The way you find and access data, and store meta information can be very important for performance. You will often use flat files or domain-specific non-standard packages to store data (e.g. not a relational db directly) that enable you to access data more efficiently. For example, kdb+ is a specialized database for large time series, and ROOT uses a
TTree
object to access data efficiently. The pyTables you mention would be another example.虽然某些语言的类型的内存开销自然比其他语言低,但这对于这种大小的数据来说并不重要 - 无论您使用哪种语言,您都不会将整个数据集保存在内存中,因此“费用” Python 的内容在这里无关紧要。正如您所指出的,根本没有足够的地址空间来引用所有这些数据,更不用说保留它了。
这通常意味着 a) 将数据存储在数据库中,或者 b) 以额外计算机的形式添加资源,从而增加可用的地址空间和内存。实际上,你最终会做这两件事。使用数据库时要记住的一件关键事情是,数据库不仅仅是在您不使用它时放置数据的地方 - 您可以在数据库中进行工作,并且您应该尝试这样做。您使用的数据库技术对您可以执行的工作类型有很大影响,但是例如 SQL 数据库非常适合执行大量集合数学操作并且高效执行(当然,这意味着模式设计变得更容易)整体架构中非常重要的一部分)。不要只是将数据吸出并仅在内存中对其进行操作 - 在将数据放入进程内存中之前,尝试利用数据库的计算查询功能来完成尽可能多的工作。
While some languages have naturally lower memory overhead in their types than others, that really doesn't matter for data this size - you're not holding your entire data set in memory regardless of the language you're using, so the "expense" of Python is irrelevant here.
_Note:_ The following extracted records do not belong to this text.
In the rows, zero is written as 128.
A single turn carries every row of the set below to another of its rows. Some are shown first; where does it send the rows asked next?
ripap: [128 148 160 122 144 143 164 106  83 122 110 122 149 173]
Deba: [112 149 158 124 143 142 164 120  81 128 126 122 132 165]
mupi: [137 157 100 153 146 152 139 118 144 122 129 143 155 164]
zopu: [121 148 125 134 116  77 129 117 121 124 118 145 125 128]
tobi: [109 143 129 153 120  91 125 130 110 121 118 149 116 127]
zodib: [151 145  99 147 148 148 135 120 141 130 137 147 156 152]
Parud: [144 119 137 119 170 103 154 130 144  93 102 104 134 146]
tagu: [123 146 122 135 115  89 124 118 108 134 104 143 125 125]
ruga: [138 103 146 132 146 152 135 138 135  91 128 147 128 180]
Sed: [146 150 105 156 156 141 134 121 143 118 132 146 166 164]
seri: [149 114 125 132 166 106 146 136 147 102  99 105 123 147]
nete: [129 149 162 130 151 132 166 104  83 111 120 112 148 169]
Gis: [109 147 132 146 108  94 123 124 116 120 112 151 126 128]
lagok: [124 142 156 118 131 153 164 110  88 131 126 115 131 162]
vizu: [145 112 134 119 174 102 138 133 134  96  94 115 142 141]
Nomal: [115 146 116 143 107  92 123 123 106 115 124 144 126 130]
Mipek: [148 146 105 156 144 154 136 122 149 125 125 144 156 160]
tez: [137 110 141 122 167 102 139 140 142  93 110 107 132 139]
fam: [123 148 151 119 147 149 167 116  84 127 127 121 141 169]
Fozof: [118 152 130 146 107  91 124 113 108 126 120 149 129 131]
gan: [142 117 139 123 174 105 141 127 148 103 100 104 129 145]
Nafa: [143 147 113 152 156 155 129 118 149 126 124 142 162 164]
Mogu: [102 152 129 137 112  88 130 121 113 115 117 143 121 130]
nupoz: [151 105 144 120 115 104 147 124 104  90 127 147 118 163]
Nomi: [130 153 102 149 150 144 121 122 150 127 119 149 157 160]
gute: [149 113 137 125 170 111 143 135 145 118  99 107 125 136]
Bogib: [117 145 160 118 153 140 166 119  82 122 118 119 140 168]
retuf: [112 144 173 131 148 144 163 116  93 127 118 121 132 167]
magid: [146 114 149 131 103 104 145 117 119  87 133 147 120 167]
Zetav: [104 150 172 129 144 141 154 112  94 121 132 117 137 159]
Nok: [134 131 146 132 116 130 127 110 132  94 133 169 155 180]
zenul: [143 157 103 155 152 143 131 110 144 130 124 144 155 164]
kiso: [123 146 146 126 135 158 157 108  86 119 128 106 137 164]
gisa: [137 104 149 136 133 139 135 131 139  79 120 139 129 183]
Topa: [113 148 123 139 112  89 122 114 112 123 113 138 115 130]
gupi: [130 133 147 134 124 123 129 116 115 103 134 183 152 177]
Gari: [146 108 143 125 161 103 144 132 136  99  98 101 124 141]
Vab: [141 154 110 158 157 143 129 120 142 139 113 150 156 158]
mirug: [151 111 142 121 162  99 148 131 142  96  96 110 137 140]

nupoz goes to ruga
zenul goes to Topa
Nomal goes to tez
Now these:
Vab goes to tagu
mupi goes to Mogu
nete goes to kiso
vizu goes to zodib
Nafa goes to Fozof
Nok goes to magid
Nomi goes to zopu
Deba goes to Bogib
Mipek goes to Gis
retuf goes to ripap

A single turn carries every row of the set below to another of its rows. Some are shown first; where does it send the rows asked next?
vita: [163 110 178 126 154 138 135 107 105 113 115 151 135 115 151 136 124  97
 117 100 115 164 158 124 146 133 209 140 150 105 148 150]
benip: [125 133 136 110 124  97 142 141 110 180 104 136 137 109 141  92 127 147
 124  71 137 117 132  77  98 123 144 148 120 114 120 132]
mufik: [109 144 159 147 140  80 148 132 126 136 111 132 112 126 149 124  99 154
  99  82 130 160 121  97 102 127 193 153 146 117 166 126]
gok: [152  79 128 131 130 119 133 136  96 133  82 127 146 102 115 112 109 138
  99 102 133 142 105 110 119 146 187 164 144 109 103 156]
tirog: [167 132 158 101 123  89 143 109  71 134  88 146 153 151 169 110 120 121
 111  81 128 141 112  81 106 141 189 185 144 120 130 117]
Sev: [154 112 147 119 141 114 143 171 106 155 110 134 138 113 160 129 118  97
  87  95  98 145 111  75 138 106 128 122 149  93 153 114]
vovo: [160 107 154 160 175 139 151 111 100 152  85 140 153 111 185 108 112 117
 136  67 116 112 135 117 132 142 150 162 166 108 127 159]
ruba: [166 122 183 155 167 102 162 101 101 145  89 169 130 118 169 134 119 113
  87 103 102 144 134 109 132 147 147 149 157 124 143 177]
Pom: [164 112 156 148 143  96 121 117  99 175  96 111 136 121 167 142  94 127
 108 108 124 100 142 115 119 143 188 135 152  94 163 152]
seka: [168 139 175 172 150  86 158 106  96 152  64 120 116 122 158 162 118 128
 123  86 117 141 146  94 124 139 175 157 138  90 140 127]
lituk: [141 116 176 106 172 102 104 138  92 144 122 137 115 101 156 142 111 136
 123  91 132 167 121 129  90 105 173 160 175 107 143 102]
patu: [142 135 154 105 131 107 163 125 118 163 113 132 127 120 166 159 112 137
  69  71 133 138 164 140  91 118 177 143 137 122 127 138]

As you pointed out, there simply isn't enough address space to even reference all this data, let alone hold onto it.
What this normally means is either a) storing your data in a database, or b) adding resources in the form of additional computers, thus adding to your available address space and memory. Realistically you're going to end up doing both of these things. One key thing to keep in mind when using a database is that a database isn't just a place to put your data while you're not using it - you can do WORK in the database, and you should try to do so. The database technology you use has a large impact on the kind of work you can do, but an SQL database, for example, is well suited to do a lot of set math and do it efficiently (of course, this means that schema design becomes a very important part of your overall architecture). Don't just suck data out and manipulate it only in memory - try to leverage the computational query capabilities of your database to do as much work as possible before you ever put the data in memory in your process.
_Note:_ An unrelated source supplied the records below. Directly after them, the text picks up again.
In the rows, 128 means zero.
Named moves come first, each a turn or a mirror and shown by rows before and after it. Which of them, in which order, take the first row of each pair that follows to the second? Write the first one first, as in the answered first pair.
F:
[141 156 104 112 162 141 142 134 120 164 114 135 141 118 124 136 173 159
 116 149  73 147  99 141] => [157 120  86 124 171 128 120 141 134 178 123 123 160 115 108 121 162 135
 121 111  75 130 118 158]
[139 138 128 136 136 139 140 113 142 107 103 116  99 137 121 134 169 130
 124 123 116 120 117 151] => [145 121 122 140 140 128 131 120 146 113 110 111 101 132 111 126 166 117
 129 114 119 120 124 161]
[126 123 143 112 157 130 148 159 145 120 153 129 102 139  72 115 115 120
 123 113 124  69 156 131] => [119 155 159  97 154 142 167 146 132 106 145 134  84 144  94 123 126 146
 116 141 120  88 136 115]
[121 159 141 134 166 130 156 142 135 123 115  93 112 123 105 122  89 127
 127  92 127 152 122 134] => [120 168 140 135 162 128 164 139 124 122 119  95 113 123 106 124  90 129
 125  98 129 151 114 137]
K:
[105 111 126 139  88 111  69 111 189  80 139 134 114 121 133 126  98 105
 145  96 125 113 114  78] => [ 98 153 104 139 108 151  80  87 171  73 164 134 163 146 136 110  98 115
 124  91  99 116 136 115]
[132 122 172 158 167 118 158 108 143  96 142 141 144 123 120 121 123  98
 147 112 164  97 176 130] => [137 124 169 152 158 124 152 109 146  98 136 145 147 120 122 125 119  98
 146 116 169 102 169 123]
[ 99 119 109 176 119 134 193 141  52 129 125 115 170 165 161 105 159 124
  87 115 183 103 149 133] => [106  80 131 170 109 100 186 156  67 138 102 114 129 139 160 122 156 114
 100 111 197  89 119 104]
[160 128 104 103  93 113 127 125 113 127 164 126  89 131 115 101 163 126
 135 141 122 119 107 135] => [160 138 101 106  98 121 128 128 107 126 170 127 100 141 112  96 165 131
 132 132 118 130 111 137]
L:
[149 112 113 136  81 117 118 150  96 152 122 105  91 141 151 124 153 138
 117 104 145 139 113 137] => [142 119 107 151  83 137 117 136  91 139 146  95 117 156 147 104 141 120
 110  98 142 128 140 158]
[139 207 154 143 127 105 138 123  87  84 159 125 109 121 104 123 102 196
  85 154 194 150 114  71] => [144 186 144 141 132  77 135 150  90 107 146 113  82 113  99 126 103 186
 100 132 206 156  97  69]
[110 175 187 122 127 161 106  87  94 128 119  91 142 147 168 138 144 168
 116 160  86 134 122 140] => [124 143 182 114 132 128 101 128 104 150  91  90  92 121 163 154 157 169
 125 146  97 148  87 122]
Now pairs of rows:
Each pair is 2 to 3 moves apart.
[137 132  82 135 169 156  75 123  89 107 176 106 193 160  77 138 132  81
 103  65 108 128 155 167] => [104 146 151 126 113 182  74  55 114  60 168 156 199 130 101 151  99  93
 113 140 109 112 126  97]
K then L then L
[136  62 125 153 130  82 107 189 142 152  83 124  88 100 118 152 134 104
 140  99 127 135  98 105] => [142 152 109 122 144 135 135 157 113 133  96 153 132 122 146 170 179 173
 112 138  56 178  99 126]
K then L then L
[162 107  89 138 105 126 108  96 157 148 150 143 176 131 128 136 155 142
 149 138  82 145 143 156] => [169  84  85 134 113 107 103 123 163 159 137 132 158 127 119 138 156 136
 145 119  94 150 136 153]
L then L then L
[127 136 150 113 115 119 142 146 139 118  98 131 112 111 142 163 153 147
 128 157 133 146  92  94] => [110 153 133 152 123 168 141 111 123 103 154 114 173 154 135 129 121 109
 117 147 139 124 156 135]
L then L then L
[126 149 109 122 146 144 133 124 139 131 142 134 161 140 124 111 135 137
 116 111 104 141 144 137] => [129 119 110 132 143 129 126 132 144 138 141 121 150 137 113 105 109 105
 127  97 124 123 150 128]
K then L then K
[160  65 115 150 162  93  92 148 153 157 134 123 131  98  93 120 154 118
 163 105 136 130 130  97] => [139 153  96 143 184 132 134 142  85 146 152 104 148 150 127 118 178 156
 125 113 120 160 162 145]
F then L then K
[152 134 150 106 132 113 161 136 116 171  84 177 114 122 159 150 150 167
 129 129 126 156 102 141] => [131 161 145 134 139 161 161 101 103 152 125 169 181 170 151 112 119 138
 119 131 133 136 163 168]
L then L then L
[116 160 181 125  84 141 132  76 123 113 100 156 109 122 166 157 121 163
 132 186 122 111 108  83] => [142  73 138 142 109  69 106 144 145 169  81 115  63 109 122 146 123 110
 150 113 154 106 101  97]
L then F
[135 108 140 114 154  91 127 165 137 148 104 118  85 111 121 128 121 126
 134 101 151 136 104 118] => [116 109 167 131 130 109 126 131 150 123 118 132 106 103 121 113  90 102
 133 126 164 108 124  97]
L then L then K
[138 119 126 137  98  80 106 137 133 148 104 135  89 109 143 127 140  91
 111 117 156 142 103  98] => [142 163 104 120 114 103 121 132 110 149 106 137 104 124 155 135 174 129
  97 123 116 174  90 115]
K then L then L
[120 187 137 131 149 150 153 126  99 105 146 121 150 143 150 127 121 147
 107 143 120 136 150 136] => [124 116 149 142 142  91 138 159 127 137 126 100  94 121 132 128 102 103
 124 113 176 111 134 108]
K then L
[141 110  79 134 170 121 115 109 194 129 151 137 170 118  61 104 108 122
 124 106  78 126 129 138] => [129 160 110 113 152 145 141  77 179 105 136 160 160 110  96 123 125 170
 118 154  62 146 105 110]
L then F
[103 221 198 113 163 169 170 110  99 103 116 138 108 103 149 128 167 163
 124 156 130 160 114 115] => [117 214 155 113 183 161 170 150  82 131 122 116 102 121 136 130 192 170
 115 122 118 178 130 151]
L then K
[112  60 163 114 127 113 116 183 160 162  90 134 127  95 117 151 125 129
 167  99 168 138  97 103] => [ 73 151 181 128 118 191 144 107 121 111 139 152 199 134 150 132 107 142
 144 146 140 130 153 131]
L then L then F
[136 118 108 118 130 119 130 148 166 149 115 137 124 102 103 125 155 140
 161 122  92 135 123 111] => [130 142 113 122 128 155 131 114 161 124 133 145 159 118 111 114 132 134
 151 141  75 128 148 124]
L then L then L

主要假设是关于您可以以可接受的价格在单台计算机中拥有的 CPU/缓存/RAM/存储/带宽的数量。 stackoverflow 上有很多答案,仍然基于具有 4G 内存、大约 TB 存储和 1Gb 网络的 32 位机器的旧假设。凭借 220 欧元的 16GB DDR-3 内存模块、512GB 内存,可以以合理的价格构建 48 核机器。从硬盘到SSD的转变是另一个重要的变化。
The main assumptions are about the amount of cpu/cache/ram/storage/bandwidth you can have in a single machine at an acceptable price. There are lots of answers here at stackoverflow still based on the old assumptions of a 32 bit machine with 4G ram and about a terabyte of storage and 1Gb network. With 16GB DDR-3 ram modules at 220 Eur, 512 GB ram, 48 core machines can be build at reasonable prices. The switch from hard disks to SSD is another important change.